The SunSolve OnlineSM Web site provides 24-hour access to the most up-to-date information regarding patches, software, and firmware for Sun products. Access the SunSolve Online site at http://sunsolve.sun.com for the most current matrixes of supported software, firmware, and patch revisions.
You must have a SunSolve account registered to view and download the required patches for the Sun Cluster product. If you don't have an account registered, contact your Sun service representative or sales engineer, or register through the SunSolve Online Web site.
You can find Sun Cluster 3.0 patch information by using the SunSolve EarlyNotifierSM Service.
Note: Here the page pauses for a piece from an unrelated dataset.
The symbols move the states like this.
%: z564->z261, z673->z548, z683->z934, z796->z216, z212->z597, z20->z4, z602->z500, z215->z931, z152->z904, z451->z564, z243->z646, z548->z243, z286->z579, z457->z673, z500->z683, z511->z286, z246->z144, z827->z687, z880->z417, z600->z297, z297->z629, z410->z600, z529->z215, z151->z274, z922->z152, z495->z166, z261->z212, z795->z457, z161->z626, z747->z796, z216->z495, z687->z45, z409->z497, z274->z265, z166->z880, z417->z795, z4->z511, z934->z922, z144->z74, z497->z451, z74->z529, z45->z161, z265->z20, z579->z410, z597->z246, z626->z602, z931->z151, z629->z409, z904->z747, z646->z827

To view the EarlyNotifier information, log into SunSolve and access the Simple search selection from the top of the main page. From the Simple Search page, click on the EarlyNotifier box and type Sun Cluster 3.0 in the search criteria box. This will bring up the EarlyNotifier page for Sun Cluster 3.0 software.
Before you install Sun Cluster 3.0 software and apply patches to a cluster component (Solaris operating system, Sun Cluster software, volume manager or data services software, or disk hardware), review the EarlyNotifier information and any README files that accompany the patches. All cluster nodes must have the same patch level for proper cluster operation.
For specific patch procedures and tips on administering patches, see the Sun Cluster 3.0 12/01 System Administration Guide.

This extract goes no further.